Tunisie: un blogueur emprisonné après avoir critiqué un magistrat
Human Rights Watch a appelé mardi la Tunisie à « abroger les lois restreignant la liberté d’expression » après la condamnation à deux ans de prison ferme d’un blogueur ayant reproché avec véhémence à un magistrat de ne pas enquêter sur un imam.
Dans une vidéo mise en ligne sur Facebook, puis retirée par son auteur mais relayée par d’autres internautes, cet imam a tenu des propos justifiant le meurtre de personnes insultant ou caricaturant le prophète Mahomet.
Il s’exprimait en référence à la décapitation de l’enseignant français Samuel Paty, décapité le 16 octobre après avoir montré des caricatures du prophète musulman lors d’un cours sur la liberté d’expression.
Wajdi Mahouechi, 31 ans, qui exprime régulièrement ses opinions sur Facebook, a réagi en déplorant le manque de réaction de la justice vis-à-vis de cet imam, qui faisait selon lui l’apologie du terrorisme.
Dans une vidéo mise en ligne le 1er novembre, M. Mahouechi a insulté un magistrat, l’accusant d’être trop « lâche » pour enquêter sur cet imam.
Dès le lendemain, M. Mahouechi a été lui-même arrêté et interrogé par les services de lutte contre le terrorisme et la criminalité organisée, selon HRW.
Le 12 novembre, le tribunal de première instance de Tunis l’a condamné à deux ans de prison ferme, a indiqué à l’AFP le porte-parole du tribunal Mohsen Dali. L’imam a également été poursuivi pour ses propos, a souligné M. Dali, qui n’a pas pu confirmer si ce dernier était libre ou en détention provisoire.
Il est notamment condamné pour « calomnie publique » et « outrage à un fonctionnaire », selon HRW, déplorant une peine particulièrement lourde.
« Les codes juridiques de la Tunisie regorgent de lois vagues que les autorités exploitent pour (…) faire taire les voix critiques », a estimé Eric Goldstein, directeur adjoint de la division Moyen-Orient et Afrique du Nord à HRW.
« Le Parlement devrait agir rapidement pour amender ou abroger des lois qui sont des reliques du régime autocratique évincé », a-t-il ajouté, alors que la Tunisie s’enorgueillit depuis sa révolution de 2011 d’une liberté d’expression sans précédent.
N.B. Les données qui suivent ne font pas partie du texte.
The same things were measured in two ways. Each way mixes the same 8 hidden numbers, adds some noise and spreads widely along 5 directions of its own, which tell nothing about the thing.
(in the rows, 128 means zero)
Some things both ways: the first way, then the second way.
[168 106 112 204 170  96 138  92 135 163 164 127  50 127 122 128]
[151 122 166 121 114  98 153 172 147 161 115 165 123 116 137]

[140  80  93  56  88 143 158 169 186 115  81 144 185 127 185 137]
[147  98 116 160 119 191 140 164 142  95  99 113 112 102 102]

[100 105 109 150 135 142 169  81 171 185 128  89 121 134 130 119]
[131 132 154 136 136 134 147 170 168 120 116 186 138  77 108]

[144  99 109 153 132 145 133 107 178 132  86 119 111 100 109 110]
[149  92 121 130 111 144 128 169 141  92 141 130 133 132 153]

[170  58 124 166 127  95 154 148 173 156  97 161 101 102 137 107]
[146  95 121 138 122 131 130 164 177 108 145 113 126 188 157]

[124 139 132 136 138 110 145 113  98  79 133 133 148 136 172 111]
[138 139 129 106 119 119 134 119 109 102 125 139 119  77 123]

[ 71 150 176 153 130 133 130 113 104 179 138 154 163 104 193 144]
[ 88 168 130 129 158  86 103  90 157 160 150 156 151 167 114]

[141 110 186 143 170  91 105 148  76 130 141 151 171 124 200  99]
[121 167 159 135 133  70 122 110 131 171 164 135 153 148 125]

[ 58 101 114 158 126 196  46 121  70 112 139 193 128 116 156 151]
[126 124 148 152 116 132 126 158  92 175 142 107  91 133  71]

[ 61 159  83 174 142 164 118 102  65 143 153 168 101 109 121 122]
[113 136 102 112 107 104 138 112 117  56 139 153 105  25 141]

[129 129 148 126 151 133 125 112 154 134 131 126 143  77 162 113]
[121  63 105 110 116 124 129 156 157 110 140 132 149 145 186]

[175 128 158 150 146  26 150 169 112  76  89 153 149 146 186  88]
[141 167 127 110 127  71 114  84 165  87 134 125 174  70 139]

[134 138  78 184 172 116 111 129 127 136 120 155  50  85  98 134]
[136 142 148  86 125  84 112 112 145 141  93 156 193  72 137]

[110  83 141 138  91  76 194 118 129 107 124 147 154 117 151 115]
[145  63 104 104 159 197 130 159 171 101 120  83 123 140 136]

[120 135 114 182 120 134 124 122 155 181  91 163  98  97 128 169]
[123  93  77 155  98 151 115 127 143  94  92  85 118 119 139]

[ 89 104  62 163 133 155 144 110 165 134  78 117  78 120  90 147]
[123 143 129 131 146 178 127 136  93 159 127 147  70 203 151]

[122 154 184 190 148 138 124  69  80 136 137 127 144 141 169 140]
[134 112  98 139 110 145 118 131 100 111 146 112  91 159 167]

[127 112 169 153 138 131 115 118  71 143 140 159 162 106 152 165]
[132 147 148 145 113  84 146 131 108 174 157  95  78  79  90]

[105 120 181 183 140 160 108  82 142 198 103 115 137  88 125 176]
[107 158 129 167 105 100  97 115  99 176 116 107 112 107  73]

[104 157 130 210 155 146 109  60 114 135 126 112  90 132 116 131]
[130 133 109 116 110 133  80 129 115  87 109 157 161  63 145]

[179 113 232 158 147  73 196  88 168 148  77  66 189 138 172  95]
[133 102  77 162  83 140 133 128 125  67 129  71  88 122 169]

[ 92 106 183 168 117 168 201  45  70 209 164 117 172 112 127 160]
[140 107 119 110 143 170 113 139 145 116  87  91 133  30  87]

Other things, the second way, with their names:
K_270: [138 137 142 114 124  95 166 125 131 119 150 134 104  86 118]
K_164: [142 138 160 105 131  97 156 120 121 183 125 116 110 149 113]
K_121: [133 155 131 157 125 157 173 110 107 142 110 109  61 181  98]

Selon HRW, depuis 2017, les tribunaux tunisiens ont condamné à la prison six personnes pour des propos critiques tenus publiquement sur les réseaux sociaux.
Amnesty International avait déploré de son côté début novembre les poursuites lancées en Tunisie contre 40 internautes ces deux dernières années pour de simples critiques envers les autorités, appelant Tunis à cesser de s’en prendre à la liberté d’expression sur la base de lois « obsolètes ».